SECURITIES AND EXCHANGE COMMISSION

Washington, D.C. 20549

 

FORM 8-K

 

CURRENT REPORT

 

Pursuant to Section 13 or 15(d) of the Securities Exchange Act of 1934

 

Date of report: September 12, 2019 (Date of earliest event reportedSeptember 11, 2019)

 

RBC BEARINGS INCORPORATED

(Exact name of registrant as specified in its charter)

 

Delaware   333-124824   95-4372080

(State or other jurisdiction

of incorporation)

 

(Commission

File Number)

 

(IRS Employer

Identification No.)

 

One Tribology Center

Oxford, CT 06478

(Address of principal executive offices) (Zip Code)

 

(203) 267-7001

(Registrant’s telephone number, including area code)

 

N/A

(Former name or former address, if changed since last report)

 

Check the appropriate box below if the Form 8-K filing is intended to simultaneously satisfy the filing obligation of the registrant under any of the following provisions (see General Instruction A.2. below):

 

    Written communications pursuant to Rule 425 under the Securities Act (17 CFR 230.425)

 

    Soliciting material pursuant to Rule 14a-12 under the Exchange Act (17 CFR 240.14a-12)

 

    Pre-commencement communications pursuant to Rule 14d-2(b) under the Exchange Act (17 CFR 240.14d-2(b))

 

    Pre-commencement communications pursuant to Rule 13e-4(c) under the Exchange Act (17 CFR 240.13e-4(c))

 

Securities registered pursuant to Section 12(b) of the Act: 

 
Title of Each Class   Trading Symbol   Name of Each Exchange on Which Registered
Common Stock, par value $0.01 per share   ROLL   Nasdaq NMS

 

Indicate by check mark whether the registrant is an emerging growth company as defined in Rule 405 of the Securities Act of 1933 (§230.405 of this chapter) or Rule 12b-2 of the Securities Exchange Act of 1934 (§240.12b-2 of this chapter).

 

Emerging growth company

 

If an emerging growth company, indicate by check mark if the registrant has elected not to use the extended transition period for complying with any new or revised financial accounting standards provided pursuant to Section 13(a) of the Exchange Act.  

 

 

 

 

 

 

 

Section 5 - Corporate Governance and Management

Item 5.02. Departure of Directors or Certain Officers; Election of Directors; Appointment of Certain Officers; Compensatory Arrangements of Certain Officers.

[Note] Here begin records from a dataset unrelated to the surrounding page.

Each row has a name. After each piece below comes the name of the row it's from. Each question is about the rows just above it.

[114 187 153 139 138 121 140  79 198  89 113 124 151 142 106 159 140 125
 125 154  98 135  92  77 137 138  91 131 102 152 144 127 177  80  95 177
 128 109 156] : ribo
[148  79 197 174  84 151 122 156  62 130 120 119 125 125 140 142 159 106
 151 183 131  61  76 141  95 152  86 155 143  61 177 135 131 149 112 157
 113 111 146] : manol
[ 94 137 134 103 123 142 103 124 126  89 134 160 132 115 181 120 109 127
 159 171 114 129 135 147 150 187 147 146  96 147 128 131 134  92 128 128
  92 114 145] : Gori
[ 89 127 206  73 145  63 111 130 134 114 142 120 124 172 164 112 121 153
  72 115 113 115 151 100 167  84 124 112 152  90 132  93  88  97 131 138
 130 128 101] : Dilof
[173 155 139 149 117 113 183 163 120 119 130  62 103 119 107  96 100 127
  89 159 120 106 158 120  72 117  89 104 168 178 112  91 132 125 146 197
 189 129 163] : lovo
find: [151 142 106 159 140 125 125] | ribo
The row with [120 119 130  62] is | lovo
find: [100 167  84 124 112 152  90 132  93  88  97] | Dilof
Where do [159 120 106 158 120  72 117  89 104] appear? | lovo
find: [ 96 100 127  89 159 120 106] | lovo

[ 83 162 135 140  58 105 121 149 150  59  57 199] -> rapat
[125 112 151  88 133 113  91 124  54 195 177 193] -> Patuv
[150 120  75 179 107  85 168 151 200 130 171  97] -> lok
[ 76  61 166 161 158 136 178  60  97 182 186 193] -> pev
[ 76 133 115 161  80  57 197  56 192  70 166 186] -> mebe
[151 148 149 143 145 121  99  79 125 131 125 157] -> bomik
[ 75  81 110 192 121 147 171  91  78 178 163 160] -> seg
[147 172 126 197 171 196 168 193 115  83 141 173] -> Nuz
[ 64  84 119 158  55  78  62  85  87  85  90 119] -> Keget
[197 129  80 131  56 127  64 201  61  74 108 106] -> rik
[187 197 129  80 131  56 127  64 201  61  76 108] -> Leke
[190  59  57 131  92 130 124 106 103 176 182  95] -> kaz
[197 129  80 131  56 127  64 201  61  74 108 106] is in which row? | rik
The row with [ 83 162 135 140  58 105 121 149 150  59  57 199] is | rapat
[197 129  80 131  56 127  64 201  61  76 108] is in which row? | Leke

[103 124 156 124 193] = vesa
[135 116 131 112 120] = Bipus
[135 116 131 112 160] = Giku
The row with [135 116 131 112 120] is | Bipus
find: [103 124] | vesa
find: [124 156] | vesa

[ 93  55 131 120]  bur
[180 165 121 135]  Rono
[165 180  95  88]  ginu
The row with [165 180] is | ginu
Where do [ 55 131 120] appear? | bur

[178  87 125  79  74  55  68  76] = kogan
[118 113  96 154 162  75 106 110] = rogag
[121 144 139 136 135 120 120 140] = vit
[115 127 132 129 128 101 128 121] = Kose
[ 82  97  79 158 132 104  54  95] = luzik
[121 139 144 136 135 120 160 140] = fesuz
[154 144 129 133 139 175 158 155] = Ranar
[117 140 127 132 133 136 137 135] = gemu
[178  87 125  79 109 127  65  93] = Vuzeg
[118 118 156 102 116  47 128 101] = Pofat
find: [102 116] | Pofat
find: [129 128 101 128 121] | Kose
find: [120 140] | vit
[135 120 120] is in which row? | vit
find: [144 139] | vit

[ 65 144  51  81 110] -> Guze
[ 42  92  73  90 102] -> Bitiv
[187  52 113 194  65] -> kanu
[ 73  42  92  88 187] -> bok
[ 89 143  89  88 124] -> tib
[73 92 42 91 81] -> fotu
Which row holds [144  51  81]? | Guze
find: [73 92 42] | fotu
[73 42] is in which row? | bok
find: [143  89] | tib

[166 178 150 112 161  43 117 136 169  63 100 165 148 111 140 135 125 143
 128 126 141] = Bufi
[ 82  73 122 110  92 139 144 115 125 145 150 120 134 137 132 134 136 119
 134 128 102] = pudom
[ 90 100 121 132 124 180 115 140  81 147 144 107  65 136 175 176 124 144
 152 127 124] = rebog
[146 177 128 132 136  80 128 115 173  63 132 157 151 112  99  93 125  97
 126 143 166] = befu
[166 178 150 112 161  43 117 136 169  63 100 165 148  83  85  71 125 108
 119 125 193] = dilez
[168 181 148 106 151  68 107 118 194  68  85 137 134 120  81  73 122 110
  92 139 191] = Zogor
[ 81  73 122 110  92 139] is in which row? | Zogor
find: [120 134 137] | pudom
Which row holds [107 118 194  68  85 137 134 120  81  73 122]? | Zogor
Which row holds [115 173  63 132 157 151 112  99  93 125  97]? | befu

[114 148  97 139 129 139] -> der
[ 89  95 125 100 108  96] -> kipun
[ 45 117  65 108  82 101] -> beti
[ 82 108 137 114 114 104] -> gemas
[168 145  52 176  61 106] -> bil
[ 62 106 114  82 114 171] -> sipe
[154 157 112 140 153 155] -> dad
[ 76 120 120 112 117 123] -> Foli
[ 73 125 145 114 141 132] -> lelav
[107  91 181  75 166 122] -> kopoz
[154 157 112 140 153] is in which row? | dad
find: [ 82 108 137 114 114] | gemas
find: [125 100 108  96] | kipun
[ 97 139] is in which row? | der
Where do [125 145 114 141] appear? | lelav
The row with [ 52 176  61 106] is | bil
The row with [ 61 106] is | bil

[173 144  81  86 118 162 178  73] = Pizaf
[173  69  52 213 209  57  53 131] = sutim
[157 115 113 159 136 159 182  65] = tof
[103 158 115 191 173  68  52 168] = nup
[122  95 157 115 113 158 136 159] = bos
find: [157 115 113 158 136] | bos
find: [173  68  52] | nup
find: [ 81  86 118 162 178  73] | Pizaf
find: [144  81  86 118 162 178] | Pizaf
find: [113 159 136 159 182  65] | tof
The row with [ 95 157 115 113 158 136 159] is | bos

[125 126 163 134 115 148 108 121 133 105 117 135 165  98 165 186 116 159] = Dafi
[ 89  92 136 117 110 155 127 151 168 143 152 163 183 102 155 167  86 124] = vili
[112  98 126  96  84 132 108 135 154 128 137 153 179 111 180 201 126 158] = Sidap
[ 92  83 121 100  95 144 120 144 159 133 141 159 186 117 180 194 110 139] = meles
[125 126 163 134 115 148 108 121 133 128 117 135 179  98 165 186 116 159] = bagu
[ 89  84 121 101  99 147 122 145 161 134 143 161 189 116 176 190 105 134] = bov
[ 97 101 142 120 114 159 132 157 175 146 149 155 170  86 143 160  84 128] = zigot
[ 97 101 142 120 114 159 132 157 175 146 149 155 170  86 143 172  84 128] = Fom
[168 143] is in which row? | vili
The row with [163 134 115 148 108 121 133 105] is | Dafi
Where do [ 97 101 142 120 114 159 132 157 175 146 149 155 170  86 143 172  84 128] appear? | Fom

[133 205 146 116 148 111  84  93 111 107  96 179] -> tikof
[116 205 133 146 111 148  93 111  84 132 137 110] -> motem
[159 139  97 125 106 120 137 127 125 146 118 160] -> zige
find: [ 97 125 106 120] | zige
[205 133 146 111 148  93 111  84 132 137 110] is in which row? | motem
find: [111 148  93 111  84] | motem
Which row holds [133 205 146 116]? | tikof
find: [116 205 133 146 111 148] | motem

[130  97 128 103 106 154 141] -> rora
[191 135 134 145 131 171 117] -> goru
[109 152 145 112 133 166 116] -> det
[135 123 143 177 108 135 130] -> lebo
[104 171 144 142 139 150 113] -> nopek
[141 141 113 165 115 135 112] -> kizo
[118 119  97 121 112 143 117] -> Dip
[129 143 165 207 101  98 120] -> zote
[135 213 131 192 135 134 145] -> kube
[140 112 104 125 153  69 101] -> Supo
[128 107 134 199 129  63 141] -> dalov
[121 102 177 164 156 143 134] -> kevu
The row with [192 135 134 145] is | kube
find: [128 103 106 154 141] | rora

[162  71 107  89 166 114 127 105 147  62 181 120 155 168  88 150 148 116
 157 172  89 112 107 139 167 106 177 165 114  87 150  95 143  62 172 147
 152 174 124 107  67 175 193 136  76 170  72 138 171 178 162 182 159  63
  93 133 132 176  63 181 183 136] = kifa
[112 131 114 168 152 190 157 121 122 119 162 103 103 167  71  78 117 171
  63 142 142 172 173 172 171 182 108  75 167 119  76 189 180 188 163 116
 172 192 119  73  86  85 129 170 142  65  91 142  72 184 119 134  87  62
 123 191 191  93 187  76 113 186] = fala
[162 103 103 168  71  69 129  84  94 109 191  76 192 157 175  91 182  65
  82 159 127 139 173 104 105 121  86  63 174  89 131 107  69  88  90 155
  83 149 154  86  70  93 176 122 138 124 123  86 159 183  99 126 165 153
 164 145 114 172  70 192 116 193] = luvu
[123 171 136  65 107 192 189  82 183 121 187 193 173 191 119 107  77 157
 185 180 183 182 101 101 186 132 129 150  68 134  63 194 172 130 178 124
 150  97 157 177 185  70 170 124  64 141 149  91  90 147  95 147  61 149
 135  66 160  70  65 143 159  91] = gomor
[ 63 170 103  97 165  88 158 192 182  73 130 159  81  98 123 149 177 148
  61 142  96 181 153  72 154 123 127 170 177  77  71 193 142 191 110  93
  64 161 189  99 124 160 150 148 174 133 123  73  80 153 138 172 151 193
  64 167 190  95 194 177 172 160] = Nituf
[155  81 149 154  86  70 112 142 183  77  71  87 113 155 170 142 116  75
  66 145  74 159 185 132 189 156 109 123 130 101  77  96 181 190 151 150
 152 135  96 145 173 176 153 128 173 163 145 185 135 182 164 102  81 168
 158 130 115  91  64 160  77  74] = tiz
Where do [162 103 103 167  71] appear? | fala
find: [182  73 130 159  81] | Nituf
find: [155  83 149 154  86  70] | luvu

[196  77 180  67 183 196 178  46  60  62]  Boba
[ 74 193  92  78  56 178  74 160  77  73]  dosu
[ 58  74  92 193  78  56 160 178  77  73]  Viso
[196  77 180  67 183 114  66 186 181 177]  fifel
Which row holds [ 74  92 193  78  56 160 178  77  73]? | Viso
find: [196  77 180  67 183 114  66 186 181 177] | fifel
find: [ 67 183 114] | fifel
The row with [ 74 160] is | dosu
Where do [ 77 180  67 183 196 178  46  60] appear? | Boba

[ 64 103 129 139  92  89 100  83 105 143  85 136 130 161 124  91  52  64
 101 116 169 145 111 152 145 142 110] = muban
[193 131 184  75  75  92  80 196  74  82 123  77  98  70 121  80 106 168
 173 190 122  66 109 131 158 138 167] = mov
[172 130  90  98 171 119 146 113 130 202 102 124 123 166  73 137 172  99
 101 119 105 140 172 112 137  62 136] = ripuf
[183 132  79  95 185 125 151 110 139 196 114 132 118 161  72 152 186 108
 102 112  96 143 181  88 146  57 138] = kabig
[191 126 125  96 158 150 143 162 136 120 152 108 117  99 124 145 183 181
 150 139  77 105 173  73 169 113 153] = tuvi
[179 115 105  88 162 149 149 139 135 132 135 104 122 113 115 139 180 155
 132 121  73 106 179  79 149  93 135] = kisel
[158 131 184  85  75  92  80 196  74  82 123  77  98  70 121  80 106 168
 173 190 122  66 109 131 158 138 167] = fedop
[202 101 129  99 101 135 123 152 108  89 112  91 154 108 157 110 117 137
 142 136 117  92 150 155 110 120 113] = Pav
[130 124  97 112 139  88 119  90 114 205  80 143 128 187  81 117 112  59
  96 120 157 159 130 158 115  64 122] = Maduv
[174 107 124  74 134 120 121 152 107 118 117  85  95  92  94 109 155 153
 131 136  63  84 145  72 153  93 143] = zem
[116 111 103 164 165 177 177 110 173 137 139 160 175 161 165 172 153 125
 112  96 134 161 159 143 108 146  98] = Mok
[127 103 134 110 106 153 133 154 122  67 133  95 156  99 174 119 125 153
 149 132 110  89 152 145 110 142 111] = kovel
find: [202 102] | ripuf
find: [137 139 160 175 161 165 172 153 125] | Mok
The row with [151 110 139 196] is | kabig
Where do [139  88 119  90 114 205  80 143 128 187  81] appear? | Maduv
Where do [136 120 152 108 117  99 124 145] appear? | tuvi
Which row holds [ 95  92  94 109 155]? | zem
find: [152 145 110 142 111] | kovel

[ 39  96 114 165] = kevi
[184 121 112 127] = mefim
[ 39  96 162 129] = Vugu
[126 144 114 182] = livad
[ 66 106 157 143] = Ruzu
Which row holds [ 96 162 129]? | Vugu
[ 39  96 114] is in which row? | kevi
Where do [ 39  96 162 129] appear? | Vugu

[116 136 126 121]  kov
[129 134 124  95]  fome
[127  95 100 144]  sanos
[148 105 138 132]  Nal
[129 152 193 114]  lelup
The row with [127  95] is | sanos
find: [127  95 100] | sanos
find: [124  95] | fome
find: [152 193 114] | lelup

[104 102 126  67] -> dumu
[ 85 149 181 104] -> tedot
[173 125  67 126] -> duk
[133 172 113  68] -> nuf
[159 126 185 166] -> Vigik
[ 81  89  85 142] -> ker
[193 152 101 113] -> subu
[194 162 127 111] -> kam
[ 61 102 104 105] -> damis
find: [149 181 104] | tedot
find: [104 102 126] | dumu
[ 67 126] is in which row? | duk

[132 158  87  97 156 172 163 122 108  91 177 176]  kip
[136 127 158 170 121 128 129 130 163 131  95 109]  kimov
[122 109 130 128 163 121 129 158 170  67 199 202]  notal
The row with [163 131  95] is | kimov
The row with [122 109 130 128 163 121 129] is | notal
[122 108  91 177] is in which row? | kip
Which row holds [158 170 121 128 129 130 163]? | kimov
find: [132 158  87  97 156 172 163 122 108] | kip

[125  99 111 192 118 135 103 136 123 145  83 132  88 126 128 187 179  86
 105 134  74 179  71 142 113 105 180 161 156 147  91 107 107 138 123 128
  49 113 124  61  91 132 133 144 125 123 106] : Tedeg
[149 157 140 152 110  89 142 129 112 101 101  76 123 122 127 154 117  65
 187 140 140 191 115 146 103 115 118  89 146 159  71 111  84  74 107 182
 129 136 124  65  90  82 119 117 179 107 151] : vaz
[123 135 147 115  99 137 154 106 152 100  64 117  98 102 166 157 142 117
 124  71  75 139 123  69 115  84 102  68 172 113 141 113 135 123 106 216
 129 136 167  79 110 139  85 110 111  78 182] : Gunil
[ 86 128 178 207 108 137 141 165 151 139  59 194  64  84 158 185 178  91
  73 121  96 151  73 118  90  42 164 169 131 120 161 120 132 107 104  90
  83 145 155 111  46 162 101 163 133  70 146] : Zor
[123 153 200 181  54 120 193 175 101 113 126 131 152 131 122 103 105  73
 118 105 127 106 135 154 109 111 148  71  93 163 133 193 121 121 151 121
 106 162 112 143  80 145 107 130 104 131 132] : Reli
[112  71 170 168  99 129 190 145 139 110 125 169  72 115 130 157 175 121
  97 148 149 172  74 143 101 122 117  57  88 106 189  99  78 129 135 154
 107 123 108 113  48  83  89 160  81 140 133] : nuvak
[131 110 155 169  74 126 184 168 100 123 175 120 142 175 102  90 116  99
 105 112 147 125 129 179 138 204 134  40  96 146 156 177  89 194 197 173
  95 134  84 141  88 110  82 133  43 196 112] : leki
The row with [125 169] is | nuvak
find: [130 104 131] | Reli
find: [154 117  65 187 140 140 191 115] | vaz
The row with [149 157 140 152 110  89 142 129 112 101 101  76 123 122 127 154 117  65
 187 140 140 191 115 146 103 115 118  89 146 159  71 111  84  74 107 182
 129 136 124  65  90  82 119 117 179 107 151] is | vaz
find: [126 128 187 179  86] | Tedeg

[167 172 161 100  72  81 179 177  91  91 160 166 189  68 184  61 100 165
 127 128 130] : nife
[ 94  86  92 152 182 175  76  76 160 162  97  94  69 195  68 199 154  93
  94  88  69] : rupep
[167 172 161 100  72  81 179 177  91  91 160 166 189  68 184  61 100 165
 161 170 190] : taze
[125 126 128 125 126 128 127 128 127 126 130 129 129 125 129 127 126 189
 179 193  98] : tumo
find: [167 172 161 100  72  81 179 177  91  91 160 166 189  68 184  61 100 165
 127 128 130] | nife
Which row holds [167 172 161 100  72  81 179 177  91  91 160 166 189  68 184  61 100 165
 161 170 190]? | taze

[111  93 152 122  66 198]  Lif
[160  75 122  66 152 131]  num
[117  51  81  56 120 156]  seni
[127  91 108  47 113 165]  Tozo
[157 159 185 112 143  80]  Lut
[164 116 189 123 148  88]  Soka
[162  68 100  62 142 144]  Pupaf
[139  66  92  68 137 139]  pekol
[150 122 150  92 162 109]  Lapu
[105  82  75 145  82 201]  desog
find: [150 122 150] | Lapu
find: [122 150  92 162 109] | Lapu
find: [122  66 152] | num
[162  68 100  62 142] is in which row? | Pupaf
find: [122 150] | Lapu
[152 122] is in which row? | Lif
Which row holds [157 159 185 112]? | Lut

[102 131  65 118 101] -> Zezit
[121 163  84 149 118] -> nezik
[121 163  84 149 128] -> Tis
[143 117 110 175 108] -> zof
[135 181 105 134 129] -> vutub
[131 102 208 123 120] -> fezim
[134 135 181 105 110] -> fub
[111 174  84  91 118] -> sevid
find: [135 181 105 134] | vutub
The row with [102 131] is | Zezit
The row with [121 163  84 149 118] is | nezik
find: [131 102 208 123] | fezim
find: [111 174  84] | sevid

[128 128 128 128 128] = vato
[122 195 135 158 113] = sige
[126 128 128 128 133] = firu
[143  98 113 137 135] = rigud
The row with [128 128 128 128 128] is | vato
find: [126 128 128 128 133] | firu
find: [143  98] | rigud
find: [128 128 128 133] | firu
find: [195 135] | sige
[126 128 128 128] is in which row? | firu

[ 78 123 130  65  67 215] -> zefa
[122 123 130 178 173 134] -> mipep
[ 78 140 130  65  67 215] -> rogu
[131 122 171 134 102 118] -> mos
[ 78 123 130  65  67 142] -> medi
The row with [122 123] is | mipep
Where do [131 122 171 134 102] appear? | mos
The row with [ 78 123 130  65  67 142] is | medi
Where do [171 134] appear? | mos
find: [122 123 130 178 173] | mipep
Which row holds [140 130  65  67 215]? | rogu

[135 165  98 164 150 156 121 125] -> Kiro
[150 164  98 135 165 156 154 125] -> bof
[150 164  98 135 165 156 154 141] -> lirum
[150 164  98 135 165 175 200 197] -> vib
find: [150 164  98 135 165 156 154 125] | bof

[ 55  92  63 131 177  89 115 104  92] : Vos
[ 63  96  69 132 174  92 114 107  96] : Nuni
[ 50  90  60 130 179  87 115 102  89] : zeso
[ 53  91  62 131 178  88 115 103  91] : Ruro
[ 66  97  71 133 173  92 114 108  97] : Nek
[ 59  94  66 132 175  90 115 106  94] : babo
[ 69  98  73 133 171  94 114 109  98] : rabuv
[ 67  98  65 131 176  89 115 105  94] : Bib
[115 106  68 132 174  91 115 106  95] : vol
[ 67  98  72 133 172  93 114 108  97] : Savug
[ 48  89  58 130 180  87 116 101  88] : tute
The row with [115 104] is | Vos
find: [ 55  92  63 131 177  89] | Vos
Where do [ 67  98  72 133 172  93 114 108  97] appear? | Savug
The row with [ 63 131 177  89 115] is | Vos
Which row holds [133 172  93 114]? | Savug
find: [180  87] | tute

[140 103 127 147 155 124 156 136 105]  Pinif
[124 155 147 127 103  56 119 147 188]  nuro
[163 150 102 151 144 113 161 130 107]  kiz
find: [124 156] | Pinif
find: [155 147 127 103] | nuro

[ 64 177  77 191] -> feb
[134 135  64 175] -> mabo
[134 135  81 157] -> Fugi
[136  64  64 175] -> fote
The row with [134 135  64 175] is | mabo
[135  81 157] is in which row? | Fugi
find: [136  64  64] | fote
[135  64] is in which row? | mabo
find: [134 135  64] | mabo
Where do [ 64 177] appear? | feb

Thomas O’Brien retired from the Board of Directors of RBC Bearings Incorporated (the “Company”) when his term expired on September 11, 2019 and he did not stand for re-election to the Board of Directors.

Item 5.07. Submission of Matters to a Vote of Security Holders.

At the Company’s annual meeting of stockholders held on September 11, 2019 the stockholders (1) elected all three of the Company’s nominees for director; (2) ratified the appointment of Ernst & Young LLP as the Company’s independent registered public accounting firm for fiscal year 2020; and (3) approved, on an advisory basis, the compensation paid to the Company's named executive officers.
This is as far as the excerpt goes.